With a tightly-guarded ticket list and a snaking queue onto the street outside, a tangible sense of anticipatory tension, uncertainty and thrill surrounds Idles’ early evening takeover of Komedia’s dark downstairs cavern, expanded from an in-store to accommodate demand.
Put on for fans who have bought new album ‘Joy As An Act Of Resistance’, there’s a whisper the band might have enforced an over-demanding schedule on themselves, having been minded to test the speakers and door hinges at a shop in Portsmouth earlier in the day. Their earlier soundcheck here, though, is said to have comprehensively allayed any concerns, with reports of a clobberingly loud, Swans-style tune-up.
Despite Idles being in the house, a lengthy wait ensues. The delay adds to the feel of this being a fully-fledged show rather than a passing promotional opportunity, and gives the room time to steadily morph from sparse post-work buzz to packed and expectant mob. Sure enough, within the space of half a song, these knowingly brutal Bristolians set a ferocious tone for a measured yet destructive display of near-carnal force.
Looking something like a cross between a Victorian malcontent and a revolutionary pirate, chief Idle Joe Talbot takes his responsibilities seriously and makes no secret of his troubled past – these days, he’s an eloquently persuasive poster boy against internalising and compounding personal problems. ‘1049 Gotho’, introduced by Talbot as a description of depression, sees him worry about possessing a body and mind unfit for life’s trials, but also blindsides with its grisly eroticism (“I pissed in the sink / As she slowly undressed”).
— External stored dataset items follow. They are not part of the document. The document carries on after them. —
In the data rows, 128 means zero.
Here is a table of points, one per row:
[129 129 141 116 122 111 123 158 135 159 115 182 105 147 107 139 122 113
 115 154 127 135 100 135 130 127 125 132 169 120  94 120 116 123 213 132
 119 126 136 113 164 137 135 122 126 137 102 103 106 125 134 185  99 195
 141]
[129 118 106 133 146 113  88 112  92 117 116 104 126 117 140 115 116 115
 112 103 138 138 110 122 144 122 122 255 155 118 144 140 124 133 139 122
 120 108 133 133 140 128 126 116 110 126 132 119 107 115 118 132 131  98
 150]
[119 121 170 132 118 110 104 152  99  85 125 142 126 141 101  99 115 109
 143 148 137 165 127 133  96 163 137 139 128 141 161  94 128 127  87 115
 139 175 146 149 125 116 177 149 116 155 125 155 122 151 130 123 158 175
 133]
[ 79 110 110 133 123 130 141 131 116 234 112 124 117 103 120 150  91 126
 102 140 128 149 146 113  89 174 111 119 121 117 145 134 132 117 124 121
 146 133 129 151 170 127 109 118 126 115 155 118 110 125 117 117 191 113
 105]
[118 127 120 106 114 126 135 112 131 117 123 132 255 111 100 146 121 126
  98 128 106 120 107 104 125  99 112 121 121 138 113 121 119 122 131 136
 140 131 142 145 129 126 137 174  86 123 113  91 133 116 125 117 134 126
 141]
[127  93 122 118 118 111  89 126 114  96 158  97 121 110 123 135  83 121
 187 149 144  97 125 188 106  93 113  97 115 119 121 107 160  99 146 123
 144  99 118 132 168 139 115  84  98 123  83 116 145 129 115 115 140 104
 121]
[143  92 112 147 114 113 119 112 130 116 115 122 108 117 109 125 109 124
  92 127 123 114 125 114 126 123 119 115 120 114 114 123 122 116 109 100
 135 145 119 126 104 115 118 106 117 117 116 118  93 132 255 138 117 107
 114]
[124 105 126 120 130 121 113  88 137 135 128 140 125  94 116 123 136 105
 133 217 120 127 208 115 220 123 131 133 135 115 112 145 138 119 116 132
 144 113 102 148 117 126 126 135 132 115 141 162 143 144 125 128 124 155
 154]
[127 135 167 104 138 131 142  70 135 132 150 120 114 146 116 137 108 108
 106 124 130 127 109 129 136 127 133 135 132 220 123 104 128 175 121 144
 139 105 122 128 116 138  99 121 196 139  80 125 112 141 128 128 164 118
 149]
[102 220 129  96 114 112 142 138 102 128 118  94 126 137 117 122 130 102
 160 127 106 121 153 123 152 119 131 116 133 130 155 102 115 130 135 129
  90  91 121 105 159 118 131 120 123 120 153 131 121  99 194  78 133 145
 134]
[220 124 121 125 126 138 132 115 128 137 188 140 120 129 114 119 147 122
 177  97 121 136 120 103 118 136 129 128 119 124 129 137 108 125 114 120
 216 117 110 119 206 100 120 148 137 113 149 123 122 115 130 124 115 137
 140]
[167 149 106 148 132 127 141 104 135 134 128 109 113 123 138 119 131 112
 161 135  80 125 117 113 118 104 123 119 165 133 123 148 129 137 116 184
 122 205 192 149 133 176 134  89 109 116 129 137 121 138 123 123 143 144
 128]
[151 136 122 121 117 120 135 127 105 127  94 117 122 117 125 142 216 117
 122 115 139  99 119 137 134 166 109 124 128 127 129 123 220 109 128 114
 120 155 115  87 114 105  86 139 120 126 121  99 127 141 116 136 177 144
 147]
[123 121 142 131 125 170 156 157 182 143 124 121 131 117 141 121 130 142
 139 148 121 124 147 141  76 108 135 212  86 125 103 105 119 116 140 163
 126 142 101 108 113 116  87 124 120 138 112 140 117 151 137  79 107 159
 134]
[111 120 123 171 121 123 142 129 129 158 132  98 112 107 123 124 140 117
 136 142 118  96  70 118 160 114 120 113 107 110 133 112 125 122 105 127
 133 103 144 101 120 106 166 132 131 234 150 105 106 166 110 122 110 120
 139]
[119 127 127 114 255 125 137 132 126 120 127 133 125 127 110 125 118 123
 133 122 112 126 125 115 120 124 109 126 120 110 118 119 124 109 122 113
 117 126 128 119 115 109 126 126 128 120 115 118 111 118 120 127 124 143
 120]
[168 102 148 150 121 115 123 138 110 143 143 140 219 147 147 116 112  90
 130 137 140 131 131 131 137 150 123 115 157 105 150 109 119 123 111 140
  80 137 100  98 132 130  90  97 170 133 127 153  94 127 111 133 102 113
  86]
[168 135 140 106 116 109 160 136 139 114 127 135 116  84 106 106 108 234
 101 139 151 128 121 115 135  98 123 129 151 123 141 114 129 120 108  92
  83 144 125 148 151 136 128 107 168 133 140 114 145 122 111 120 134 137
 140]
[113 113 157 123 117 255 110 126 109 124 121 122 115 113 125 110 139 126
 128 126 142 148 114 115 151 122 126 115 141 104 121 102 126 120 124 147
 113 124 125 131 131 125 136 118 124 116 120 123 119  99 130 146 139 114
 130]
[124 116 122 165 144 119 108  98 118 112 113 111 132 129 185 132 149 161
 107 127 130 104 109 121 143 121 123 122  80 148 156 110  80 136 171 137
 134 134 107 130 140 133 141 115 133 113 133 135 150 105 128 150 157 199
  82]
[104 115  90 101 133 134 141 173 174 116 150 111 140 147 148 140 156 135
 126 146 144 160  86 151 146 112 123 133 158 132 122 171 146 182  92 119
 125 122 101 110 158 124 151 134 116 116 127 151 122 168 145 139 163 141
  89]
[123 129 138 152 129 120 131 129 131 142 159 104 129 104 108 105  91 134
 147  77 137 169 159 129 137  96 128 115 127 129 135 115 158 186 182 126
 121 146 127 122  89 105 106 153  97 128 165 118 143 156 125 182 123 153
 112]
[144 141 120 181 132 129 115 156  99 132 111 142 112 161 100 140 128 139
  94 101  95 156 132 123 142 128 127 118 159 127 115 123 111 119 109 151
 135 108  99 121 130 130 117 114 115 122  97 116 229 173 119  92 118 118
 117]
[144 116 131 116 119 136 130 144  69 149 115 126 138 136 148 147 127 158
 137 137 118 115 142 128  97 104 126 133 132 105 134 127 136 155  91 101
 151  71 178 113  87 192 116 174 152 110 114 135 124 128 135 140 112 168
 113]
[133 123 123 137 134 132 127 114 152 117 127 131 106 128 123 109 116 109
 117 119 122 126 111 126 134 131 120 115 122 130 156 127 126 103 147 104
 101 140  88 120 142 242 114 232 106 130 128 136 111 134 122 107 116 104
 126]
[104 153 126 191 140 115 139 118 136 120  97 128 177 106 105  84 152 143
 155 123 173 133 134 154 104 142 140 119 142 109  75 141 113 151 138 132
 153 118 118 109 129 178 148 116 170 118 136 134 121 113 134 134 142 111
 164]
[ 99 114 122 133 130 141 125 143 135 104 117 181 127 120 120 155 151 119
 138 109 123  90 148 125 121 128 121 124  92 115 190 135 110 203 116 119
 102 142 145 144 169 134 105 109 131 123 126 120 141 177 130 155 102 118
 174]
[163 124 134 119 126 129 160 148 123 150 101 127 127 142 141 154 105 124
 122  99 113 107 173 139 132 105 140 134 118 116 142 129 152 143 144 134
 137 152  90 116 126 121 239 136 139 144  93 157 120 116 123 140 152 106
 147]
[127 131 124 129 123 117 100 134 153 208 132 141 132 162 126 107 157 134
 150  83 140 109 118 176 148 113 129 123 118 142 116 118 118  99  94 112
  97 110 123 225 108 117 126 129 108 111 122 137 106 120 128 129 138 137
 143]
[150 130 122 112 123 133 153 108 115 111 106 119 111 109 119 132 131 103
  93 139  94 133 118 255 114 148 115 121 130 109 127 126 101 146 128 129
 138 126 122 174 114 103 121 139 133 123 160 110 125 112 115 121 104 118
 108]
[128 105 110 120 125 130 124 100 125 130 102 125 126 163 118 118 118 215
 168 142 110 109 111 123 125 170 117 109 171 130 157 125 105 145 174 142
 127 127 143 111 105  82 127 153 114 110 121 178 106 156 124 113 119 101
 144]
[158 233 108 117 125 143  84 125 128 136 130 150 129 107 149 138 101 120
 144 164 146 128 118 120 130 136 124 132  94 111 102 144 112 140 132  92
 128 162 147 135 118 102 112 150 137 155 100 158 150 136 132 139 139  98
 103]
[131 111 141 136 136 132 113 162 113 146 112 151 125  71 144 115 134 133
 144 147 128 123 129 134 125 136 116 127 124 255 126 161 134 119 116 139
 117 126 129  99 124 122 148 130 123 118 143 127 140  96 135 130  87 104
 117]
[ 92 126 106  97  89  84 114 129 132 110 125 142  87 102 105 109 134 105
 124 103 126  98 118  85 118 112 101 126 123 103  97  80  97 142  92 150
 134 134 110 100  95 116 138 134 137  72 111 117  97 111  74 124 114 107
  84]
[116  99 137 110 122 120 157  99 140 147 124 125 123 209 127  94 117 106
 136 148 140 110 106 120 111 127 129 143 124 117 114 124 132 132 112 105
 129 151 142 105 130 125 125 125 119 127 160 127 239  86 132 148 115 109
 137]
[122 146 146  93 134 124  98  77 156 142 147 150 137 122 152 122 176 135
 118 123 131 148 137 125  98 148 140 132 126 113 154 111 180 123 148 129
 131 111 147 131 127 145 197 102 139 125 144 104 138 180 140 109  92 112
  89]
[125 148 145 148 128 122 139 149 134 116 147 121 124 183 138 141 145 166
 132 165 143 147 195 147 191 134 112 138 113 141 124 107 114 127 121 122
 160 164 172 117 146 139 122 128 104 129 120  75  87 111 120 129 124  88
 106]
[147 133  72 140 115 172 129 117 139 104 103 114 127 160  96 128  96 103
 105 133 148 117 142 111 112 119 175 117 111 173 121 137 128 112 134  72
 114 111 133 111 114 114 145  91 114 100 151 118  91 152  81 117 111 156
 121]
[138 120 161 134 128 125 107 144 136 120 145 133 123 132 132 241 123 131
 147 118 128 118 108 119 130 162 125 134 129 124  77 111 132 132 132 123
 113 130 112 141 103 148 136 118 128 121 222 135 122 125 130 107 154 119
 143]
[113 115 127 112 135 117 118 131 117 134 140 128 122 109 140 134 130 138
 126 131 112 117 126 131 137 142 255 117 132 117 124 132 114 122 118 140
 120 136 127 116 126 123 112 139 115 132 122 102 120 113 132 132 143 114
 125]
[145 132 121 106 138 125 135 119 115 120 118 135 113 139 138 141 114 119
 104 128 252 136 134 123 120 122 123 112 121 121 143 154 120 118 114 241
 125 111 131 135 118 122 124 144 107 140 137 119 121 126 138 120 117 133
 145]
[ 91 106 108 124 119 127 106 138 121 106 115 101 130 148 126 138 128 123
 144 103 126 144 142 125 130  97 126 127 123 143 114 162 135  79 149 143
 123 158 148 147 143 111 118 172 251 134 138 116 130 142 135 123 113 125
 115]
[154 128 127 132 130 119 110 209 224 120 118  94 127 121 124 124 138 104
 118 145 118 132 127 104 121 156 131 120 134 120 180 123 139 135 152 138
 150  86 149 155  95 127 117 121 146 119 126 118 143  95 124 149 149 114
 139]
[117 118 114 118 112 107 121 115 124 119 118 122 117 123 233 124 120 122
 118 119 104 231 115 117 114 115 113  96 111 117 115 116 117 115 113 104
 119 123 119 109 114 112 118 112 117 114 113 119 109 119 112 120 112 122
 225]
[125 108 100 108 120 119 108 108 125 107 115 139 120 140 103 134 182 140
 114 111 104 150 160 105  96 118 125 113 129 133 109 135 142 144 131 122
 119 108 121 136 132 133 106 105 103 240 132 168 108  75 117 122 131 121
  98]
[117 133 251 126 110 117 119 117 129 119 118 110 116 134 118 116 126 126
 118 120 115 115 123 112 121 111 117 115 117 108 127 253 113 124 127 112
 122 118 120 120 120 110 119 111 109 114 114 119 102 127 109 113 128 126
 115]
[ 96 165 135 138 129 124 140 136 125 127 176 115 127 116 117 150 138 138
  71 110 134 115 114 147 133 110 133 122 138 132 149 118 139  86 129 122
 162 150 169 106 139 126 118 118 117 109 131 234 126 123 118 154  98 123
 145]
[105 130 122 187 116 133 205 106 139  98 160 205 122 124 164 145 126 109
 155 120 139 119 136 120 116 113 126 139 190 127 149 135 129  98 141 104
 129 104 139 147 109 100 127 141 124 132 110 117 146 113 132 111 151 131
 106]
These points spread out most along one direction. Take the direction at right angles to it along which they spread out most. Go by this last direction. How far along it is each point below, from 0 to 99? 50 is the average, and the first point above lies past it. One standard deviation of the points above along it is 16.
[ 91 106 108 124 119 127 106 138 121 106 115 101 130 148 126 138 128 123
 144 103 126 144 142 125 130  97 126 127 123 143 114 162 135  79 149 143
 123 158 148 147 143 111 118 172 251 134 138 116 130 142 135 123 113 125
 115] 71
[125 148 145 148 128 122 139 149 134 116 147 121 124 183 138 141 145 166
 132 165 143 147 195 147 191 134 112 138 113 141 124 107 114 127 121 122
 160 164 172 117 146 139 122 128 104 129 120  75  87 111 120 129 124  88
 106] 48
[119 121 170 132 118 110 104 152  99  85 125 142 126 141 101  99 115 109
 143 148 137 165 127 133  96 163 137 139 128 141 161  94 128 127  87 115
 139 175 146 149 125 116 177 149 116 155 125 155 122 151 130 123 158 175
 133] 44
[124 105 126 120 130 121 113  88 137 135 128 140 125  94 116 123 136 105
 133 217 120 127 208 115 220 123 131 133 135 115 112 145 138 119 116 132
 144 113 102 148 117 126 126 135 132 115 141 162 143 144 125 128 124 155
 154] 48
[129 129 141 116 122 111 123 158 135 159 115 182 105 147 107 139 122 113
 115 154 127 135 100 135 130 127 125 132 169 120  94 120 116 123 213 132
 119 126 136 113 164 137 135 122 126 137 102 103 106 125 134 185  99 195
 141] 55
[154 128 127 132 130 119 110 209 224 120 118  94 127 121 124 124 138 104
 118 145 118 132 127 104 121 156 131 120 134 120 180 123 139 135 152 138
 150  86 149 155  95 127 117 121 146 119 126 118 143  95 124 149 149 114
 139] 24
[125 108 100 108 120 119 108 108 125 107 115 139 120 140 103 134 182 140
 114 111 104 150 160 105  96 118 125 113 129 133 109 135 142 144 131 122
 119 108 121 136 132 133 106 105 103 240 132 168 108  75 117 122 131 121
  98] 26
[131 111 141 136 136 132 113 162 113 146 112 151 125  71 144 115 134 133
 144 147 128 123 129 134 125 136 116 127 124 255 126 161 134 119 116 139
 117 126 129  99 124 122 148 130 123 118 143 127 140  96 135 130  87 104
 117] 62
[124 116 122 165 144 119 108  98 118 112 113 111 132 129 185 132 149 161
 107 127 130 104 109 121 143 121 123 122  80 148 156 110  80 136 171 137
 134 134 107 130 140 133 141 115 133 113 133 135 150 105 128 150 157 199
  82] 59
[117 118 114 118 112 107 121 115 124 119 118 122 117 123 233 124 120 122
 118 119 104 231 115 117 114 115 113  96 111 117 115 116 117 115 113 104
 119 123 119 109 114 112 118 112 117 114 113 119 109 119 112 120 112 122
 225] 63
[133 123 123 137 134 132 127 114 152 117 127 131 106 128 123 109 116 109
 117 119 122 126 111 126 134 131 120 115 122 130 156 127 126 103 147 104
 101 140  88 120 142 242 114 232 106 130 128 136 111 134 122 107 116 104
 126] 69
[105 130 122 187 116 133 205 106 139  98 160 205 122 124 164 145 126 109
 155 120 139 119 136 120 116 113 126 139 190 127 149 135 129  98 141 104
 129 104 139 147 109 100 127 141 124 132 110 117 146 113 132 111 151 131
 106] 64
[127 135 167 104 138 131 142  70 135 132 150 120 114 146 116 137 108 108
 106 124 130 127 109 129 136 127 133 135 132 220 123 104 128 175 121 144
 139 105 122 128 116 138  99 121 196 139  80 125 112 141 128 128 164 118
 149] 68
[116  99 137 110 122 120 157  99 140 147 124 125 123 209 127  94 117 106
 136 148 140 110 106 120 111 127 129 143 124 117 114 124 132 132 112 105
 129 151 142 105 130 125 125 125 119 127 160 127 239  86 132 148 115 109
 137] 62
[145 132 121 106 138 125 135 119 115 120 118 135 113 139 138 141 114 119
 104 128 252 136 134 123 120 122 123 112 121 121 143 154 120 118 114 241
 125 111 131 135 118 122 124 144 107 140 137 119 121 126 138 120 117 133
 145] 63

As they batter their guitars and drums, all five members strike a picture of cheery, violent relentlessness. They’re furiously impressive, not least on the unbridled anger of Talbot’s tribute to his mother, on which he decries the trappings of poverty and suggests Tories fear rich and educated enemies. Still, for all his cathartic anger and volcanic philosophising, this is more than an extended therapy session, becoming a generous round of request-taking from the pit, interspersed with the odd gutteral barb.
Like Slaves, their fellow punk snarlers to have played at the invitation of Resident recently, Idles combine a consistent vehemence with a certain inscrutability. As the album title suggests, they want to promote liberal openness, dialogue about social and political divisions and, optimistically, love. But doing that, for Talbot, inevitably entails singing about the things he hates – Brexit, inequality, toxic masculinity, elitism.
By the time they roll out ‘Danny Nedelko’, their single written for the Ukrainian leader of the band Heavy Lungs, providing a personal swerve on the voice lacked by immigrants, the atmosphere is approaching genuine anarchy. It has, says Talbot, made them feel like The Beatles. When he thanks security staff for keeping everyone safe, it’s sincere.
Part of this incendiary mood is down to Idles’ more composed sections, when they show a taste for the haunting and cinematic, tensely building into successive explosions of rage and wit. Without the unexpected illness of someone connected to the band, explains Talbot, their set would have gone on longer. Viewers at the front, where a full-on pile-on seems in motion, might be glad to get their breaths back.